Consolidation: Round 2

It's beginning to feel a lot like... July, 1999 with all the news of consolidations and mergers in the ad industry! What does the new wave of consolidation in our space mean for the industry as a whole? Is this a sign of continued consolidation and the eventual landscape evolution mirroring that of the traditional space or is this an anomaly as companies look to "un-bundle" services?

There are certainly arguments for both, and I must admit that it could go either way. But my guess is that consolidation will likely continue over the next two years. Whenever I attend any of the various industry conferences, I am continuously surprised by the sheer number of small, niche agencies and consultants offering their services to advertisers of all shapes and sizes. There are category-focused agencies (i.e. automotive or entertainment targeted), performance-based agencies (i.e. CPA or CPC focused), and a number of specialized services (i.e. affiliates or search). As the interactive space continues to evolve and mature, there is no shortage of niches within the overall industry that require a special talent or a special expertise to be developed and executed upon, thus there are needs for these types of smaller shops to identify and offer these services. I see their value, and I must admit that I get excited when I realize how many of these agencies and consultancies were started by people whom I used to work with (the "Silicon Alley" pedigree continues to shine). If I see their value, and if the clients see their value, then it's obvious that most of the larger shops see their value as well and will eventually look to offer those same services in one way or another.



This is what leads us to the age-old question of "Buy vs. Build." Is it easier to mirror a set of services and build them out, or is it easier to buy a company that offers those services already? These are the questions being asked by any number of people and companies, and I'm sure that the answers will vary, but I'm sure that many of the answers will revolve around the buy option.

As this new wave of consolidation continues, and we enter into the second renaissance of interactive advertising, the landscape will continue to change and we must beware of the downside to consolidation. We must recognize that the industry is not yet mature and that competition breeds improvement. These smaller shops offer unique ideas and processes and they keep the larger shops on their toes. As consolidation continues, which is inevitable, I hope that we all continue to push the envelope. I hope that the loss of competition will not foster complacency but rather, will foster a feeling of excitement and revitalization of the industry as new ideas are merged with established processes to create a whole that is stronger than the sum of its parts. These smaller companies offer a unique perspective on typical situations. They offer a fresh look at staid old issues. They offer a set of new solutions to established problems.

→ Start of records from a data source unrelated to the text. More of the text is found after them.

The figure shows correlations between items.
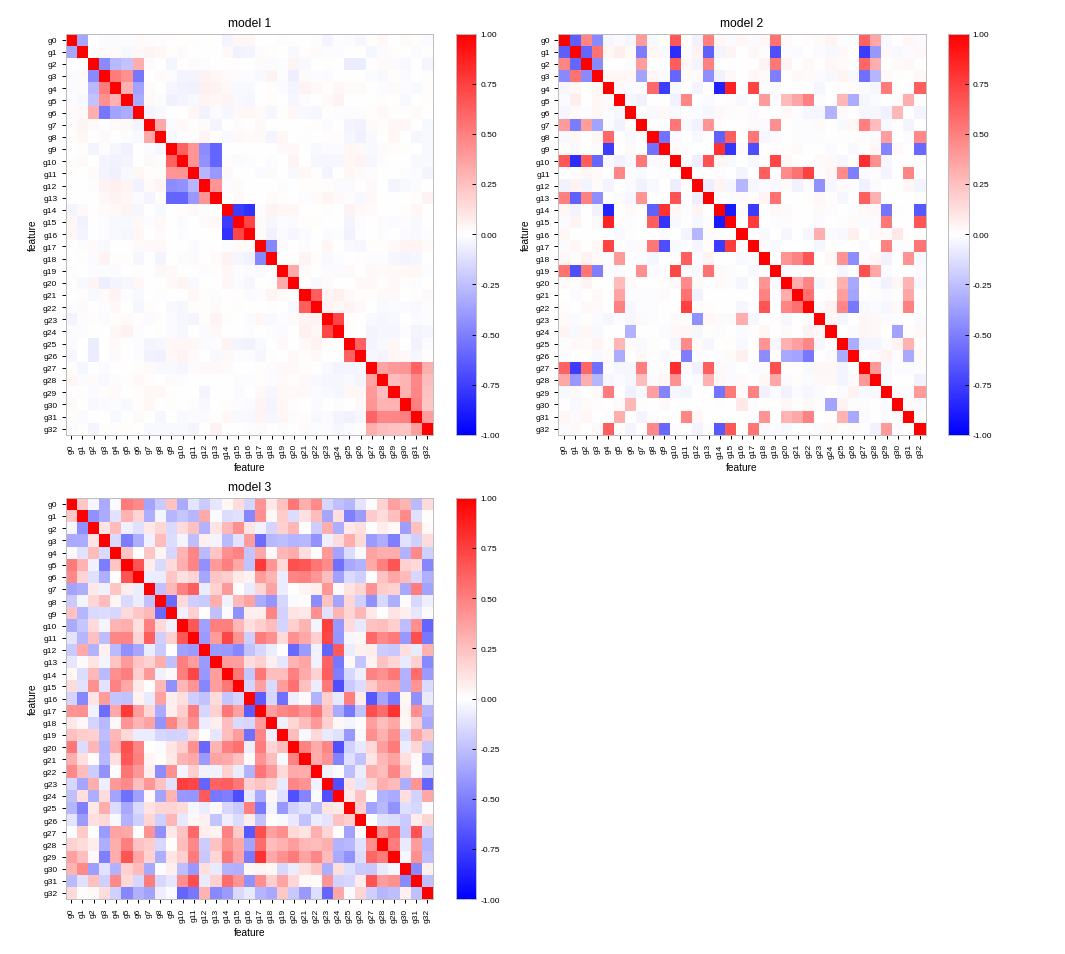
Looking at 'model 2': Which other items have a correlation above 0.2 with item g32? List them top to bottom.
g4, g8, g15, g17, g29
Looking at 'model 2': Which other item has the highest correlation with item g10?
g27
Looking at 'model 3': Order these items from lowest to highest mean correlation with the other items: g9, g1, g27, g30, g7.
g30, g1, g9, g7, g27
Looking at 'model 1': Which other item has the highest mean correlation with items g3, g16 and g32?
g15
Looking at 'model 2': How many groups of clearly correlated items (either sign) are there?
5
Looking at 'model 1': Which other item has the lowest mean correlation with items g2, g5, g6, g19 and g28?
g3
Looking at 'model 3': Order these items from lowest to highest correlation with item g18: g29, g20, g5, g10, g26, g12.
g12, g26, g20, g10, g29, g5
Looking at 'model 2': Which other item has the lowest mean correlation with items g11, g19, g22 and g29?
g26
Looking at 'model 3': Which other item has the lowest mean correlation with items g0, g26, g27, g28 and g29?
g16
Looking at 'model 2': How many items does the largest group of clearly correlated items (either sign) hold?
10
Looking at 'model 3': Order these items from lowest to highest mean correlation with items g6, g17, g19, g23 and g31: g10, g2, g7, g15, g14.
g2, g7, g10, g15, g14
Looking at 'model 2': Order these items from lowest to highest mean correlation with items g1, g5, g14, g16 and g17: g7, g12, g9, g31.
g7, g12, g9, g31
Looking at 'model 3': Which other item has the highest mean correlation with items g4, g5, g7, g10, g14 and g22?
g11
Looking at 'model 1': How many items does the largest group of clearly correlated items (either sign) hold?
6
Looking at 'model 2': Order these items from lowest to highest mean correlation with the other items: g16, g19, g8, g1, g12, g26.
g1, g26, g12, g16, g8, g19
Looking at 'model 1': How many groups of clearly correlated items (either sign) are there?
11
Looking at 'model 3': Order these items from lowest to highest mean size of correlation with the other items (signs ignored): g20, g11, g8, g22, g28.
g8, g22, g28, g20, g11
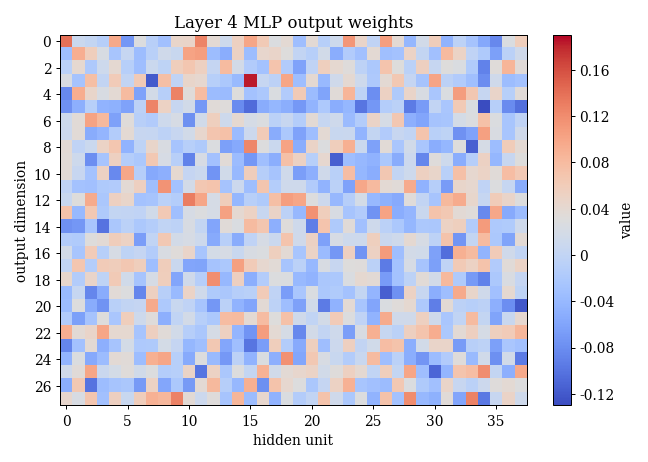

I offer the industry this idea as a whole. As consolidation continues and the landscape thins, do not stop searching for new ways to answer the old questions. If you are entrepreneurial, do not hesitate to address an old problem with a new solution. There will certainly be fewer options as a result of consolidation, but this does not mean that we cannot still have competition. Competition creates the survival of the fittest and this is what drives evolution.